Issue d’une famille de médecins, Ny Ony a deux frères et une sœur qui sont aussi laborieux qu’elle. Mais elle  est autodidacte et perfectionniste de nature. « Nos parents ne peuvent pas surveiller particulièrement nos études, à cause de leur travail. Ils nous ont enseigné à être responsables de notre avenir. Cet esprit m’a conduite à chercher des exercices et des leçons sur internet, pour améliorer encore plus mes connaissances. Mon téléphone est même imbibé de leçons que j’ai recueilli sur des sites », raconte-t-elle en riant.

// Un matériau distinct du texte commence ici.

(in the rows, 128 means zero)
runs of hidden systems
seq 1, C (8 x 20)
[[ 92 118  86 147 149 106 176 139 170  83  97 154 142  67 126 162 119  90
  148 144]
 [143 115 114 137 171  91 133 107 169 123 128 125 151 102 187 141 129  95
  209 100]
 [127 120 151 107 131 127 145 144 170 130 217 114 143  86 171 150 169 132
  174 137]
 [204 106 122 101 142 104 100 157 139 144 220 131 145 131 113 108 159 115
  139 122]
 [168 142 167 121 122 156  96 141 110 183 191  89 119 173 130  81 166 174
  116 108]
 [137 136 133 126 112 164 128 168  97 151 146 121 110 161  63  96 159 153
   36 146]
 [134 147 101 172 136 147 109 122  97 150  57 124 106 185  80  89 120 137
   57  96]
 [ 50 164 117 170 139 173 161 123 123 126  35 131  90 129 119 135 125 136
   81 122]]
seq 2, J (8 x 20)
[[ 89 181 123 131 133 161  46  97 129 151 127 135 146 114 136  78  96 116
  176  78]
 [ 70 137 173  77 140 165 175 152 132 120 124 117 132  65 153 108 126 107
  168 192]
 [137  77 119 135 116  96 128 129 126 150 132  95 237 112 122  47 116 110
  150 146]
 [146 152 154 169 147 139 186 146 143 152 114  55 106 133 130  75 147 201
  182 136]
 [180  62 119 138 149  91 218 167 128 128 122 105 143 149 114 136 178 121
   70 171]
 [177 135  69 218 135 107 112 125 149 146 131 123 107 183  91 132 159 171
   86  52]
 [140 165 109 129 187 149 153 154 141 106 123 171  16 140 122 209 169 115
   79 108]
 [108 118  70 124 143 129  56 110 143 118 161 210 146 122 127 185 146  46
   59  73]]
seq 3, J (8 x 20)
[[174 104 129 118 140 117 144 160 119 143 145 109 145 134  99  81 141 128
  117 154]
 [142 135 127 162 137 147 138 140 124 161 125 101 120 164 112  95 160 156
   86 112]
 [128 130 100 155 147 141 161 160 132 120 112 141  94 132  85 138 156 127
   71 134]
 [126 134  77 158 165 127 111 122 133 131  95 158 116 146 117 140 143  88
   79  84]
 [ 77 168  97 151 162 153 120 124 163 113 121 163  96 101 139 168 145 105
  126  88]
 [106 130 103 101 168 121 107 133 157 110 143 172 146  75 147 145 128  57
  160 116]
 [103 147 138 115 147 141  90 117 160 150 177 124 163  84 171 100 134 107
  197 102]
 [125 130 162  87 143 140 149 167 149 142 189 103 157  72 137  76 146 128
  192 169]]
seq 4, P (8 x 20)
[[158 138 120 106 153 123 134 170 134 117 156 138 111 101  81  98 128 118
  150 156]
 [138 124 147 123 144 151 103 119 110 171 139 117 136 168 157 110 159 120
   93 102]
 [ 92 156 115 151 118 158 143 157 156 118 161 133 110  92  97 133 148 158
  118 134]
 [146 131 113 111 168 137 112 141 105 139  92 141 126 142  99  83 123  86
  102 126]
 [ 79 150 120 167 130 157 124 109 150 144 122 123 126 131 162 144 155 136
  111  87]
 [110 143  98 123 165 127 145 157 149 101 116 155 119  76  93 119 118  93
  150 144]
 [135 125 125 126 166 126  95 105 125 159 118 128 151 145 173 108 139  85
  137  87]
 [ 94 146 127 141 140 142 154 146 175 119 173 123 125  74 149 142 155 138
  169 128]]
seq 5, L (8 x 20)
[[118 141  94 167 111 133 121 144 157 126 166 132 141 109  91 117 140 152
  120 112]
 [151 146 137 110 168 143 126 142 105 136 103 128  85 148 116 107 132 118
  124 127]
 [ 90 125 114 152 134 149 129 121 148 141 138 135 148 126 152 146 162 115
   93 102]
 [132 161  98 141 143 131 123 152 143 110 132 147  92 105  77 122 116 137
  142 124]
 [120 135 135 108 176 146 120 121 121 143 105 137 116 136 166 125 142  82
  126 112]
 [ 92 143 102 154 127 138 127 140 167 122 166 139 147  84 118 133 143 130
  143 113]
 [151 149 126 101 175 132 120 154 123 133 123 138 106 119 106  87 125 102
  153 134]
 [101 129 134 138 149 155 119 127 144 161 153 114 159 122 159 106 168 112
  123 103]]
seq 6, P (8 x 20)
[[159 140 139  86 169 135 113 134  96 129  95 149  77 154 122 128 120  93
  117 133]
 [ 78 141 133 132  98 156  88 101 133 136 149 150 134 130 159 164 135 129
   98  97]
 [116 165 124 109 130 138 114 142 128 106 121 140 107  89  93 105  86 130
  180 146]
 [109 112 162  98 132 142 111 103  99 159 100 113 166 146 179  98 122  95
  130 130]
 [ 91 131 126 160  93 131 150 136 162 127 159 103 167  84 126 111 129 167
  162 139]
 [176 102 130 114 160 105 162 154 114 137 102 103 145 132 108  72 127 111
  143 160]
 [131 100 122 175 121 125 150 118 142 153 147 101 152 157 158 141 176 150
   86 102]
 [156 137  87 153 151 112 165 168 154 100 141 141  85 113  70 145 140 145
  117 139]]
seq 7, G (8 x 20)
[[ 90 141 101 144 114 161  69 141 155 152 212 151 172  99 108 107 161 116
  101  91]
 [127 183 136 100 189 172 113 174 141 147 160 127  96  87 101  56 141 114
  181 133]
 [ 73 110 144 104 146 173 134 153 125 171 159 119 201 102 135  66 173  79
   80 151]
 [103 169  99 189 141 162 128 169 169 157 164  98 152  91  75  39 156 166
  148 105]
 [114 136 124 132 227 164 186 178 141 160  91 107 129 106 127  56 185  76
  115 145]
 [ 62 129  79 213 158 160 143 148 180 163 156 123 179 105 129 104 204 114
   77  80]
 [120 184  67 175 239 155 147 187 191 132 140 149  76  78  94  97 183  97
  150  85]
 [ 70 137 100 125 222 179 110 151 165 163 160 170 149  94 163 127 209  26
   77  83]]
seq 8, V (8 x 20)
[[ 86 142 129 100 175 165 128 145 144 136 141 153 127  93 150 134 162  69
  114 126]
 [106 142  94 131 154 139  93 141 159 138 172 145 170  79 117  90 137  90
  154 106]
 [105 159 151 112 176 166 140 154 152 153 154 106 130  87 150  75 155 116
  182 134]
 [112 107 123 134 161 146 152 165 145 161 165 110 191  99 121  63 179  98
  110 141]
 [132 153 102 187 166 150 145 162 168 164 155  91 140 112 104  54 174 156
  149 100]
 [122 138 118 170 200 165 178 164 150 168 119 103 111 137 137  96 206 117
   88 111]
 [106 145  61 207 180 147 129 152 175 153 145 142 132 124 109 122 193 110
   75  61]
 [ 99 189  87 171 222 170 122 148 177 141 130 158  64 108 134 137 184  97
  128  59]]
seq 9, V (8 x 20)
[[151  96 154 141  94 115 159 118  99 143 100  90 145 171 134 113 126 162
  105 149]
 [147 119 115 168  90 112 153 125 117 113 106 114 109 166  92 149 120 184
   90 132]
 [156 127 116 149 128 108 131 103 104 110  69 137  77 182 126 173 114 141
   95 109]
 [117 124 112 135  97 111 111  89 122  98 102 165  98 153 148 219 108 126
   94 104]
 [131 140 122  89 110 107  91 104 117  82 119 182  87 121 127 196  78 106
  143 125]
 [127 115 162  53 101 110  83  87 101 105 134 155 138 120 169 165  74  95
  169 146]
 [125 112 176  59  61 114 104 117 106 105 168 127 163  95 129 125  72 139
  182 186]
 [173  96 183  69  80 104 131 127  81 132 130  85 168 137 118  67  74 158
  175 197]]
seq 10, L (8 x 20)
[[172 136 125 103 163 127 102 145 131 138 169 140 107 136 123 125 149 107
  130 116]
 [119 145 143 116 130 164 100 137 136 151 186 132 123 127 141 126 158 130
  113 111]
 [113 150 125 111 126 164 101 154 118 137 156 145 123 117  87 104 134 124
   99 133]
 [ 99 155 128 129 136 167  94 124 110 156 112 131 126 142 120  88 130 118
  103 106]
 [ 74 156 112 157 134 164 141 141 139 132 103 127 127 105 107 106 136 132
  109 126]
 [116 139  90 155 172 130 138 140 135 124  73 135 123 120 105 100 127 101
  122 115]
 [110 146 101 167 176 133 151 129 162 132 103 122 114 114 148 128 153 117
  150  97]
 [137 136  95 141 183 119 155 158 167 113 140 145 109  94 117 134 157 101
  146 123]]
seq 11, F (8 x 20)
[[164 116 114 109 177  86 108  94 114 123  67 144 130 145 165 124  90  67
  178 102]
 [116 110 144 132  96 101 124  91 161 121 174 121 160 110 205 181 133 135
  183 107]
 [221  99 143  82 119  74 116 139 112 119 177 118 129 143 114 116 110 139
  174 153]
 [148 106 193 100 103 142 105  99  85 179 141  91 146 193 190 114 148 146
  105 120]
 [129 115 165 127  50 136 159 147 114 121 170 100 117 139  98 147 131 205
   97 176]
 [146 125 136 117 112 139 122 130  62 140  61 127 108 188  79  95 101 135
   53 149]
 [ 43 153 129 169  80 166 142  98 122 116  63 132 105 141 137 173 113 164
   76 117]
 [111 137  82 132 117 103 138 132 129  64  64 176  93  98  66 166  68 113
  128 150]]
seq 12, C (8 x 20)
[[ 79 128 116 148 132 132 145 121 152 127 106 122 165  92 146 114 126 111
  152 126]
 [123 117 109 139 149 110 161 148 162 115 139 122 155  82 126 114 137 114
  169 143]
 [155 106 127 139 153 107 149 133 154 141 156 106 160 118 155 112 156 119
  160 124]
 [156 120 130 142 134 129 148 149 154 141 188 107 129 128 133 129 175 152
  128 127]
 [178 126 121 133 158 130 127 153 129 149 164 126 108 157 112 121 171 132
   96 113]
 [132 149 124 149 141 161 109 131 124 156 141 127  99 166 124 127 164 144
   78  94]
 [103 161 105 140 151 167 113 144 125 132 116 153  90 135  91 126 146 118
   73 108]
 [ 84 157  97 144 159 159 102 123 129 135  85 154 122 123 119 113 127  91
  101  94]]
seq 13, F (8 x 20)
[[192 119  77 165 208  88 166 161 167 125 123 127 112 119 107 111 157 109
  157 106]
 [143 112 107 149 194 126 135 131 161 154 162 139 130 140 182 160 202  82
  102  77]
 [166 144  96 145 152 130 114 166 174 127 237 148  99 111 101 154 189 139
  124  95]
 [166 161 139  83 201 171  85 164 122 166 188 147  82 143 122 101 179  90
  106 105]
 [ 71 171 144 115 133 207 100 165 154 165 222 134 128  90 125 103 189 128
  102 116]
 [117 173 125 109 168 178 129 201 139 145 175 125 119  77  53  36 150 124
  136 154]
 [ 63 150 128 140 191 193 149 162 142 177 113 106 170  95 124  32 176  89
  108 131]
 [ 78 133  80 197 171 148 202 187 195 133 142 106 164  54  88  73 182 132
  136 139]]
seq 14, G (8 x 20)
[[145 120 110 157 133 136 110 140 127 166 147 105 168 146 102  61 150 139
  108 108]
 [111 154 143 150 164 164 176 155 142 147 116  93 102 120 136 102 163 151
  134 136]
 [114 106  87 159 155 135 159 155 139 134 120 140 146 122  99 124 169 102
   59 128]
 [111 174  89 183 173 152 109 127 160 143 118 137  95 133 125 122 153 126
  125  65]
 [ 82 149 109 115 184 157 146 153 160 113 128 168 104  80 138 158 158  71
  117 127]
 [103 142  84 132 144 141  64 128 153 137 177 172 164  97 117 118 140  78
  122  81]
 [103 175 143  91 172 163  96 147 153 141 178 132 121  75 143  88 138 102
  201 121]
 [109 107 143  83 142 150 121 164 137 155 194 123 203  82 124  64 157  87
  125 161]]

runs to name
seq 15 (2 x 20)
[[ 83 128  95 176 126 115 155 111 163 104  93 130 145  95 143 153 118 127
  151 112]
 [129 125 117 121 170 108 164 139 163 104 124 135 121  84 155 147 134  96
  184 138]]

C
seq 16 (2 x 20)
[[188 102 134 143 127  92 167 126 120 117 113 108  95 168 134 162 136 161
  123 136]
 [149  99 126 127 108 116 117 110 106 129 121 146 117 181 140 182 142 122
   53 112]]

F
seq 17 (2 x 20)
[[158  97 161 104 144  94 116  86 117 154 111  99 173 149 209 112 117 103
  191 117]
 [116 116 154 122  60 128 153 148 152 113 210 110 141  97 127 161 143 186
  142 165]]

Cette persévérance lui a permis d’exceller dans presque toutes les matières. « En mathématiques, j’arrive à obtenir une note de 20/20. En anglais, mes notes varient entre 18  et 19/20. La matière malagasy est ma faiblesse. Il m’est arrivée d’obtenir 8/20, mais j’ai fait des grands efforts pour m’améliorer. Ma moyenne générale n’a jamais été au dessous de  17/20 », annonce-t-elle.

Autodidacte
Côté loisir, elle a un grand penchant pour les romans policiers et les « thrillers psychologiques ». Elle ne regarde pas beaucoup la télé et ne suit pas la mode.
Ny Ony envisage de continuer ses études à l’étranger. « Je souhaite beaucoup étudier aux États-Unis, au Canada, ou, pourquoi pas, en Angleterre. En attendant d’obtenir une bourse d’études dans ces pays, je vais concourir à l’Inscae. Je ne projette pas d’entrer à l’université publique de Madagascar, à cause des grèves périodiques qui pourraient me faire perdre du temps », se défend-elle.

Aéronaute
Son rêve est de devenir psychiatre. « Ce serait cool ! Mais il me faudra beaucoup de temps pour y arriver  et j’ignore si j’en aurais la patience. L’aéronautique m’intéresse également. En tout cas, j’aimerais travailler dans un organisme international pour pouvoir contribuer au développement de mon pays », anticipe-t-elle.
Le succès de Ny Ony est source de fierté pour ses proches. « Ny Ony est une jeune fille très intelligente et très studieuse. Son départ sera un grand manque dans l’étblissement », exprime la directrice du lycée Les Capucines, Lucie Razafindrainibe, avec un peu de chagrin.
« Cette victoire, je la dédie à ma famille, surtout à ma mère, qui fait tout son possible pour que je fréquente une école privée, bien qu’on ne soit pas une famille riche. L’étude est la seule clé de réussite dans la vie, alors, il faut foncer dessus. » Un message qu’elle voudrait passer à sa famille et aux jeunes.